Chapter no 56 – ‌‌‌Why I Changed My Mind‌


“Who else did Mr. Tushman call?” I asked Mom later that night. “Did he tell you?”

“He mentioned Julian and Charlotte.” “Julian!” I said. “Ugh. Why Julian?” “You used to be friends with Julian!”

“Mom, that was like in kindergarten. Julian’s the biggest phony there is. And he’s trying so hard to be popular all the time.”

“Well,” said Mom, “at least Julian agreed to help this kid out. Got to give him credit for that.”

I didn’t say anything because she was right.

“What about Charlotte?” I asked. “Is she doing it, too?” “Yes,” Mom said.

“Of course she is. Charlotte’s such a Goody Two-Shoes,” I answered. “Boy, Jack,” said Mom, “you seem to have a problem with

everybody these days.”

“It’s just …,” I started. “Mom, you have no idea what this kid looks like.”

“I can imagine.”

“No! You can’t! You’ve never seen him. I have.” “It might not even be who you’re thinking it is.”

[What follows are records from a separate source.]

[164 102 112 117  77 160 120 128 114 154 107 132  99 147 121 139 140 112
 122 152 135  96 102 103]  V
[147  98 151 147 112 119 143  92 131 162 152 114 152 144 131 106 139 112
 122 152 135 128 123 107]  P
[107 138 136 138 137 110  79 120 130 158 100 174 146 120 155 129 115 112
 121 127 132 130 150  69]  D
[ 87 165 119 110 129 130 125  87 138  85 109 131  89 108 118 147 105 172
 160 193 120 123 135 139]  A
[129 164 122 139 182  88 108  49 128 154 164 170 160 145  76 124 121 128
 104  30  57 106 128  53]  U
[111  71 129 163  77 147 174 121 139 145 131 122 103 174 175 107  72  95
 169 108 224  90  89 111]  B
[136 157 151 147 112 118 160 107 109 113 124 114 106 104  78 141 170 158
 114 144  75 118 123 184]  F
[112 123 109 107 102 104 182 125 112 117 121 105 104 123 105 122 126 111
 165  74 100 177 130 179]  N
tail: [151 147 112 119] | [143  92 131 162 152 114 152 144 131 106 139 112 122 152 135 128 123 107]
q: [112 123 109 107 102 104 182 125 112 117 121 105 104 123 105 122 126 111
 165  74 100 177 130 179] | N
tail: [139 112 122 152 135] | [128 123 107]
Table of tags by key:
[129] -> J974
[127] -> J463
[131] -> J479
[126] -> J757
[130] -> J659
[138] -> J853
[139] -> J742
key D 8:  | J659
where: [141] | F, 15
q: [136 157 151 147 112 118 160 107 109 113 124 114 106 104  78 141 170 158
 114 144  75 118 123 184] | F

[ 54 135 145  91 155] = R
[ 95 134 145 232 188] = C
[ 78 159 115 167 111] = M
[ 89 137 142 127 167] = Z
q: [ 95 134] | C
where: [134] | C, 1
tail: [135 145] | [ 91 155]
tail: [ 54 135 145] | [ 91 155]
present: [188 232 145 134] | no
tail: [ 78 159] | [115 167 111]

[131  97 114 131 145 125  94 110]  J
[172 146 136 172 137  92 116 160]  S
[145 137 117 145 145 126 120 131]  T
[213 103  48 213 148  39 181  95]  Y
[109 125 141 109 162 155 131  71]  H
[163 143 173 163 145 120 112 133]  E
[140 111  98 140 108 165 154 111]  L
[145 136 172 137 105 151 132 160]  X
[167  96 120 167 140 104 110 108]  W
[130  91 134 130 157 133  91 114]  G
tail: [145 125] | [ 94 110]
present: [143 174] | no
Table of tags by key:
[142] -> J997
[48] -> J881
[141] -> J350
[49] -> J895
key H 2:  | J350
tail: [117 145 145 126] | [120 131]
q: [146 136 172 137] | S
q: [140 111  98 140 108 165 154 111] | L
tail: [ 97 114 131 145] | [125  94 110]

[133 108 101 107 206 161 165 101 110]  faru
[108 114  89 111 118 175 202 129 104]  kigoz
[160 134  87 117 207 161 165 161 155]  disu
[ 55 125 143 142 134 195 182  61 127]  kovef
[ 56 102 183 155 168 203  50 147 115]  tuz
[143 137 169 153 154 118 134 138 123]  sige
[ 55 125 143 142 110 147  67 217 142]  Furut
tail: [207 161 165] | [161 155]
Table of tags by key:
[143] -> J468
[108] -> J48
[125] -> J765
[124] -> J602
[142] -> J871
[114] -> J816
[102] -> J85
key Furut 1:  | J765
tail: [101 107] | [206 161 165 101 110]

[107  62  91  88] = Fol
[142  41 135  38] = Zugi
[108  62  39  88] = zelu
[124 202  67 169] = menev
tail: [62 39] | [88]
where: [41] | Zugi, 1
q: [62 39 88] | zelu
present: [108  62  39  88] | yes
where: [38] | Zugi, 3

[154  72 159 162 184  75 181 136] = dok
[ 77 118 180  91 116 184 108 137] = muruv
[155  72 159 162 184 116 108 136] = bana
tail: [184 108] | [137]
present: [ 91 116] | yes
key -> tag
[75] -> J641
[135] -> J384
[136] -> J166
[137] -> J723
key dok 7:  | J166
q: [154  72 159 162 184  75 181 136] | dok
q: [184 116] | bana
tail: [155  72 159 162 184] | [116 108 136]
present: [159  72] | no

[109 187 203 129] = lona
[130 121 119 128] = rugug
[109 187 142 129] = gadot
[132 188 203 127] = nepo
tail: [187 203] | [129]
present: [132 189 203] | no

“Trust me, it is. And I’m telling you, it’s really, really bad. He’s deformed, Mom. His eyes are like down here.” I pointed to my cheeks. “And he has no ears. And his mouth is like …”

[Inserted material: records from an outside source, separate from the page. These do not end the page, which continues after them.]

In the rows, zero is written as 128.
Each path below is one point turned by a fixed rotation once a step. After each direction that follows a path, write how fast that rotation turns it, in deg/step (0 if it stays still).
Each turn is a multiple of 5 degrees from 10 to 175, or 0.
Each row of a path follows its step; steps can be skipped.
Rotation 1:
step 3: [132 112 130 139 116 134 134 121 132 112 130 122 128 135 120 133 138 125
 124 124 113 133 126 131 119 136 119 148 122 124]
step 4: [121 133 119 129 121 139 120 130 136 140 122 146 116 126 121 127 126 118
 121 124 129 133 123 120 135 144 119 118 112 127]
step 5: [117 116 138 135 119 118 116 114 112 137 117 125 123 122 143 115 123 131
 121 136 125 126 136 132 130 134 132 129 135 130]
step 6: [132 142 125 129 109 124 118 134 124 123 146 122 136 139 135 129 129 124
 144 140 125 127 132 132 120 136 132 129 115 121]
step 7: [112 131 122 132 128 134 134 138 121 131 134 138 119 129 108 132 118 129
 132 138 129 140 127 125 121 133 129 131 152 126]
step 8: [131 133 134 135 125 117 128 109 138 125 121 135 127 114 132 131 127 120
 148 114 113 129 128 125 121 128 120 131 137 133]
step 9: [118 137 124 127 136 135 122 139 130 106 121 140 119 124 139 116 133 126
 137 127 132 127 128 138 138 132 140 130 117 123]
step 10: [123 127 119 137 128 109 132 124 123 132 116 128 134 131 111 133 130 151
 128 131 128 123 137 142 137 135 133 129 130 121]
step 11: [141 134 124 121 120 123 120 126 139 132 137 139 142 114 124 122 141 132
 125 141 119 132 113 120 125 123 138 136 129 128]
Speeds:
[131 127 129 126 125 128 129 128 133 130 132 132 124 132 132 126 134 127
 128 126 124 127 130 133 123 125 132 130 127 129] | 135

Jamie had walked into the kitchen to get a juice box from the fridge.

“Ask Jamie,” I said. “Right, Jamie? Remember that kid we saw in the park after school last year? The kid named August? The one with the face?”

“Oh, that kid?” said Jamie, his eyes opening wide. “He gave me a nightmare!! Remember, Mommy? That nightmare about the zombies from last year?”

“I thought that was from watching a scary movie!” answered Mom.

“No!” said Jamie, “it was from seeing that kid! When I saw him, I was like, ‘Ahhh!’ and I ran away.…”

“Wait a minute,” said Mom, getting serious. “Did you do that in front of him?”

“I couldn’t help it!” said Jamie, kind of whining.

“Of course you could help it!” Mom scolded. “Guys, I have to tell you, I’m really disappointed by what I’m hearing here.” And she looked like how she sounded. “I mean, honestly, he’s just a little boy

—just like you! Can you imagine how he felt to see you running away from him, Jamie, screaming?”

“It wasn’t a scream,” argued Jamie. “It was like an ‘Ahhh!’ ” He put his hands on his cheeks and started running around the kitchen.

“Come on, Jamie!” said Mom angrily. “I honestly thought both my boys were more sympathetic than that.”

“What’s sympathetic?” said Jamie, who was only going into the second grade.

“You know exactly what I mean by sympathetic, Jamie,” said Mom. “It’s just he’s so ugly, Mommy,” said Jamie.

“Hey!” Mom yelled, “I don’t like that word! Jamie, just get your juice box. I want to talk to Jack alone for a second.”

“Look, Jack,” said Mom as soon as he left, and I knew she was about to give me a whole speech.

“Okay, I’ll do it,” I said, which completely shocked her. “You will?”


“So I can call Mr. Tushman?” “Yes! Mom, yes, I said yes!”

Mom smiled. “I knew you’d rise to the occasion, kiddo. Good for you. I’m proud of you, Jackie.” She messed up my hair.

So here’s why I changed my mind. It wasn’t so I wouldn’t have to hear Mom give me a whole lecture. And it wasn’t to protect this August kid from Julian, who I knew would be a jerk about the whole thing. It was because when I heard Jamie talking about how he had run away from August going ‘Ahhh,’ I suddenly felt really bad. The thing is, there are always going to be kids like Julian who are jerks. But if a little kid like Jamie, who’s usually a nice enough kid, can be that mean, then a kid like August doesn’t stand a chance in middle school.